There’s a wealth of feeling in her voice, obvious even if the Emotions weren’t hovering around her. Suddenly, watching her, I see it. They have the same gold flecks around their irises. “You’re her sister,” I say softly.

She doesn’t deny it. Instead she retreats again, her face falling into shadow. “You better go before the folks come home,” she mutters. “They don’t take too kindly to strangers on our land.”

But still I hesitate. I step forward, a board moaning beneath my foot, and reach out as though to touch the door. When she tenses, I falter. Maybe she doesn’t feel it, the connection between us, forged from the white-hot pain of loss. “What’s your name?” I hear myself ask. A bead of sweat slides down the small of my back, and I wonder if somehow one of the creatures from the other plane reached up into the sky and fanned the flames of the sun.

Another palpable silence forms after I’ve spoken. At first I think the woman is not going to answer. She keeps staring into the trees, her features tight and distrusting. Something buzzes past my ear and it feels like the only thing in motion in this tiny space. Relenting, I slowly pull away.

Then the woman surprises me by meeting my gaze, looking at me like Christine looked into the camera. With uncertainty and a strange imploring. “I’m Nora.”

I try to smile. “I’m—”

“I don’t care who you are, girl. You have to go. Now. And don’t come back.” With that, she slams the door.

It doesn’t faze me much; I’m getting used to having doors shut in my face. Sighing, I trudge back to my car and slide behind the wheel. Before the engine has finished rolling over there’s a shimmer out of the corner of my eye, and I know I’m no longer alone.
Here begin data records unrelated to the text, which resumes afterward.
Each path is a new rotation, seen through one point. The rows after it are directions, each followed by how far the rotation turns it, in degrees per step (0 if it stays put).
Each turn is a multiple of 5 degrees from 10 to 175, or 0.
Each row of a path follows its step; steps can be skipped.
Path 1:
step 0: [-26 -16  10 -17  12   6  16  -7  32  12  10  20  18  -2 -13   2   0  -4
  19  -7   6  17 -26   1   8 -10   6   1   1  17   8  12  18  -5   4  -2
  -7   1   1  13 -10 -21   3  28  -1   9  -7  20  22   9   1  14  10   8
 -18   8  -8  27  15 -21  22 -17   1 -17  22]
step 1: [  7 -18 -24   4  -2  19   9  18   4  36  -5   7   0  -5  25 -28 -17  15
  -3   7 -12  18  -3  35  -6   2  -8   4  -5  -8   7   2  38   1  19   2
 -20 -11 -13  12 -13 -16   3   9  12   3  12  -1  -6  -5  15  -1   6 -19
  24  24   2   8 -20  -4  -3   2 -10  11  -7]
step 3: [  2  -3 -14  31   6 -29 -19   1   1  28  -8  12  -6  -9  22   5  -2   5
  -2   5 -24   3   5   4 -26 -14   1 -10   7   1  -1 -14   2  10   4 -10
   2 -10  -9 -31   2  -4  -3   5  15  -3  13  24  29   6   0  -7   9 -31
 -18  14 -27   1  -2 -32  -2  -1 -13   9  -5]
step 4: [ 29  12  13  -3   8  11  27  20  -6   8  20   8 -14  21  11   2  -4 -16
  -1   0  14   9 -34 -18  -5 -13   7   2 -13   4 -11   3  18   1  -7   0
  10   6   5  28   1   5 -20 -20   2 -24  29  37  24  -6 -21  -7  14  -7
  -5  -2 -15  -8  -4   0  -4   4  -8  -2   4]
step 6: [ -8   6   2   7  -6  27  12  14  -6  10   1  -2 -26  -8  -3 -20  -3   4
  17   6   9  30  -9  -5 -11  -4  10  -5   8 -40 -25   9  -9 -24   4   2
   8  -9 -32  13 -31  10   5 -15 -13   3  10  10   9   5 -18   4  -5  13
  -4  -1  -9  22  10 -27   4  20  -6  -7   8]
step 7: [  5   9  -7  -2   5 -10  -6   9  20  40  36   7 -16  -8 -13  -3   4   3
  11  12   2  17  -2 -20  23 -28 -16  -5  12   7  -5  -3   3  21  -8   3
   4  -6  -1  -3  17 -25  -2  -5  -4  -5 -18 -23  -6  -5   4 -12  -8 -11
  26  13 -15  33   3 -11 -11  20   1 -18  -9]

Part of me expected—hoped—it would be Revenge. We haven’t spoken since he threw his feelings at me. There’s so much to figure out, so much to think on. But that minty fragrance prepares me, and when I turn to face Forgiveness, I’ve buried my disappointment so deep that the Emotion doesn’t even feel my call. My knee bumps the keys dangling from the ignition and they clink into the stillness.

Forgiveness studies the run-down house, interest in his eyes. “Why are you here?” he questions.

It’s a reminder that Nora told me to go, and I wouldn’t put it past her to stomp onto the porch with a gun in her hands. Quickly I reverse onto the road and start the drive back home. Home. The word is so weighted it’s a piece of iron in my head. I don’t respond to Forgiveness and he doesn’t press me. Revenge wouldn’t do that. He would demand and prod and tease until he knew everything.